On the facts, the judge concluded that the presumption under Article 4(2) of the Rome Convention applied: "It shall be presumed that the contract is most closely connected with the country where the party who is to effect the performance which is characteristic of the contract has...its central administration". Since the seller was based in Japan, Japanese law applied. Nor was the position any different in relation to the tortious counterclaims (for intimidation or economic duress) being made by the English defendant. Unlike a tortious claim for negligent or fraudulent misrepresentation (where the tort is committed where the misstatements are received or relied upon), it was where the most significant elements of the tort take place which was relevant here and, on the facts, that was Japan - hence Japanese law applied.
SWIFT v SECRETARY OF STATE FOR JUSTICE
Claimant alleges Fatal Accidents Act breaches her ECHR rights
Section 1(3)(b) of the Fatal Accidents Act 1976 provides that a claim for loss of financial dependency may only be made by the survivor of a couple who had been living "as husband and wife" where there has been cohabitation for 2 years or more prior to the date of death. Spouses or civil partners may make a claim without any limitation of time.
The claimant, who had been living with the deceased for six months prior to his death, claimed that section 1(3)(b) breached her rights under the European Convention on Human Rights (in particular, article 8 which provides the right to respect for private and family life).

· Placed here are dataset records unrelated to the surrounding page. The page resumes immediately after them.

Each row is a point. The window is the flat piece filled in between its corners: a triangle in 3 columns, a solid with four corners in 4, and so on. A path goes straight from each point to the next, and from the last back to the first. List the points from which the path goes on through the window.
In the rows, 128 means zero.

Window:
[[169 114  80  51]
 [ 63 118 141 157]
 [145  61 101 106]
 [104 156 188 129]]
Path:
(1): [ 86  40 153  89]
(2): [140 155 109 156]
(3): [155 102 118 140]
(4): [106 125 130  18]
(5): [ 48  70 132  95]
(6): [ 99 154 140 188]
(7): [187 119  90 107]
(8): [126  55  74  50]
(9): [ 32  87 151 133]
(10): [154 174 148 144]
(11): [200 131 146 128]
(12): [ 90 110 124  59]
Through the window after points: 1, 3, 5, 9

Window, 6 rows:
[[148 190 168 152 156  64]
 [ 88  72 164 214 137 182]
 [202 167 138 155 122 110]
 [ 71 119 159  39 120 208]
 [156 133 189 194  89  82]
 [ 64 119  87  63  96 176]]
Path:
(1): [186 101 134 145 178  65]
(2): [116 212 217 181  87 134]
(3): [124 194 142 140  72 162]
(4): [138 102 184 119 173 131]
(5): [218 121 155 114 190  66]
(6): [115 177 166 152 121 102]
(7): [134 171 141 165  95 131]
(8): [168  67 143 166 149  52]
(9): [139  50 138 132 121 129]
(10): [ 75 170 125 167  98 154]
(11): [ 73 145 109 107 100 236]
(12): [ 79  83 119 111 126 133]
(13): [156  70 148 144 147  85]
(14): [137 218 189 153 131 136]
(15): [ 77 176 103 109 103 210]
(16): [105  73 148  75 139 105]
Through the window after points: 5

Window:
[[175 145 140 155 198  70]
 [132  84 190 189 214 173]
 [193 125 119  65  72 142]
 [ 86 118 170 169 186 102]
 [112 101 150 249 145 182]
 [190  85  53  62 103 101]]
Path:
(1): [149  47 129 196  90  96]
(2): [204  76 126 129 126 117]
(3): [139 139  87  75 122 155]
(4): [176 166  71  64 130 129]
(5): [160  89 154 119  99 128]
(6): [201  93 125 118 110 113]
(7): [160 124  91  83 115 153]
(8): [152 162 157 109 147 182]
Through the window after points: 4

Window (8 x 8):
[[145 156 125 130 189 123 174 107]
 [132 144 157 199 191 155 144 124]
 [154 130 105 150  58 153  94 137]
 [119 131 113 118 100 154 138 249]
 [147 102 102  92 148  96  74 109]
 [140  93 135  67  90 205  96 168]
 [ 73 150 141 158 194 155 166 101]
 [150  71  97 128 133  75 155 144]]
Path:
(1): [136 121  89 109 137 178 110 137]
(2): [160 118  85 129 140 156 102 106]
(3): [129 132 145 154 128 131 123 143]
(4): [132 142 153 124 133 112 125 138]
(5): [124 103  53 171 184 146 171 182]
(6): [144 136  47 123 129 178 113 137]
(7): [138 102 179 150  76 108  86 143]
(8): [101 110 177 161 105  62 110 184]
(9): [179 115  59  94 144 184 158 154]
(10): [122 103  80 176 169 176 129 101]
(11): [114 150 166 145 162 121 153 137]
(12): [128 132 183 116  98 140 114 166]
Through the window after points: 2, 10

Window (9 x 9):
[[185 142  92 133 197 148 176 125  68]
 [ 91 105  78  45 156 120 176 203 222]
 [122  77  72 103 137  84 127 118 100]
 [ 83 195 131 183  95 173 102  85 116]
 [107 142  83  24  79 174 156 126 230]
 [166  46 135 134 163 125 196 144 120]
 [105 161  92 173 165 246  93  62 116]
 [144  52  58 169  90 111 192 185  77]
 [151 171 115 192  93 207  39 116 110]]
Path:
(1): [120 107 131 137 140 162 146 152 105]
(2): [ 92 174 135 160 114 180 106 112  95]
(3): [104 167 108 173 101 155 123  84 144]
(4): [181 129  40 207 123 104 140  50  95]
(5): [ 74 114 149  82 170 176 133 193 120]
(6): [ 66  73 103  81  63 166 161 144  78]
(7): [193 121  88 123 166 110 170 146 175]
(8): [155 104 110 152 135 137 155 104 138]
Through the window after points: 2, 8

Window, 11 rows:
[[ 58 219 166 157  96  67 102  63  77 154 224]
 [150 141  66 189 151  72  76 144  86 146 144]
 [139 124  87  61 130 167 128 158 114 148  93]
 [120 124 139  76 192 146 125 150 166 101 133]
 [145 156 144 112 102 149 134 153 100  66 163]
 [119  74  97 169 142 149 151 178 124 151 111]
 [142  84 103  99 118 114 148 102 128  82 100]
 [151 168 201 134 114  69 110  92  78 171 209]
 [130  69 118 129 125 167  64 152 121 106  76]
 [127 110 101 133  90  83  94 184 156 139 125]
 [141 249 178 201  87  77 107  53 121 165 190]]
Path:
(1): [137 114 124 125 105 141 103 123  89 142 158]
(2): [176  99 106  91  61 128 116 112  97 170 173]
(3): [ 69 192 169 227 201  74  76 146 128  71 116]
(4): [130 138 102 139 158  87 110 180  85 141  50]
(5): [151 117 145 129 106 136 117 127 128 120 171]
(6): [137 112  89 116 140 131  99 117 141 120 177]
(7): [104 150 162 127 106  85 120 143  96 138 129]
(8): [132 153 134 123 130  96 123 140 110 115 102]
(9): [151  99 120 150 127 137 102 139 118 150 154]
(10): [142 138 105 125 147 145 150  87 146 134 174]
(11): [123 116 137 124 124 100  84 169 106 105  86]
(12): [121 204 167 135 160  80 125 120 123 107 136]
Through the window after points: 10

Window:
[[116 151  39  76 172 114 228 166  84 142 127]
 [152 147  98 147 124 164 222 146  76 117  63]
 [115  89 220 116 174  82 115 189  94 101 108]
 [161 181 164 126  32 135 153 118 183 155 122]
 [ 90 103  87 165  47 218 127 194  92 116 105]
 [ 54 104 168 168 168  83  53 146  40 175 175]
 [178 170 147 158  68 217 114 176 149 167 143]
 [ 80 195 193  86 171 164 114 101 181 200 117]
 [156  62 141 198 158  40 139  81 172  49 168]
 [127 128  26 155 138 114 106 134 118 124  80]
 [173  13 175 214  88  67 151 148 158 156 162]]
Path:
(1): [155 118 135 108 152 114 136  97 148 129 132]
(2): [ 71 166 188 225  77 127 122 172 170 139 132]
(3): [ 87 139 110 170 114 106 159 212 108 126 103]
(4): [161  77 139 107 166 173  82  78 101 138 128]
(5): [122  57 122  68 127 138  84  84  85 134 128]
(6): [ 87 225 214 171 175 124 155 192 186 171 108]
(7): [108 147 119 205 127 129 130 246 119 105 119]
(8): [150  96 174 123 101 134 151  78 120 156 141]
(9): [175  36 109  98 150 135 152 145  85 108 136]
(10): [ 66 171 164 239 104 100 130 152 164 180 131]
(11): [ 87 145 129 206 114  85 105 158 128 174 131]
(12): [153  66 173 102 138 135 140 113 114  80 150]
(13): [169 100 127  93 118 152 118  93 119 150 178]
(14): [112 127 166 226  78 121 148 184 140 127  75]
(15): [ 65 139  55 220 161 205 162 244 139 111  93]
(16): [128 109 126 125  55 155 123 138 100 132 119]
Through the window after points: 1, 5, 11, 15

Window, 12 rows:
[[ 70 124 249 135 130  86 176 214 181  47 144 125]
 [196  97 129  62 161 161 189 130  59  76 135 155]
 [150 132  77 101 132 147  83 153 107  72 146  96]
 [138 198 159 133 164  97  88  95 158 208 123  91]
 [124 148 121 111 114 188  82 124 121 159 175 160]
 [ 78 120 122 110 169 101  70  60 150 184 129 112]
 [127  87 171  57 109 169 157 204 142  95  69 135]
 [ 65 185 115 127 180  59 117 140 155 214 119 136]
 [125 123 121  64  64 175 174 124  71  32  75 143]
 [188  97  77 130 103 118 100  98  80 113  99 166]
 [ 78 135 139 181 150 106  76 132  82 178 139  77]
 [ 64 122 237  70  52  56 146 192 161 165 228  80]]
Path:
(1): [161 158 119 121  74 111 210 107 156 120 126  18]
(2): [134 127 112 169 106 125 167 120 128 156 167 124]
(3): [135 159 151  51 146 126  78 151  99 111  88 142]
(4): [172 200 138  60 135  63  49 137  99  89 160 197]
(5): [ 47  68 178 143 112 139 199 172 153 151 103  43]
(6): [106 108 137 121 106 149 114 114 158 135 166  90]
(7): [143 154 132  78 173  86  89 135  49 119  48 169]
(8): [104 117 131 116 184 153  45 139  91 133 105 210]
Through the window after points: none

Eady J rejected her claim. It was not possible to conclude that the purpose of section 1(3)(b) was to improve, promote or benefit ongoing family or private life. It was simply intended to provide certain categories of persons with a right to claim for losses that can be measured in financial terms. Whilst the judge accepted that many will feel the law is currently in an unsatisfactory state, he said that he had "little doubt that the law will at some point be changed so as to help others in a similar plight, but that will depend upon the allocation of legislative time".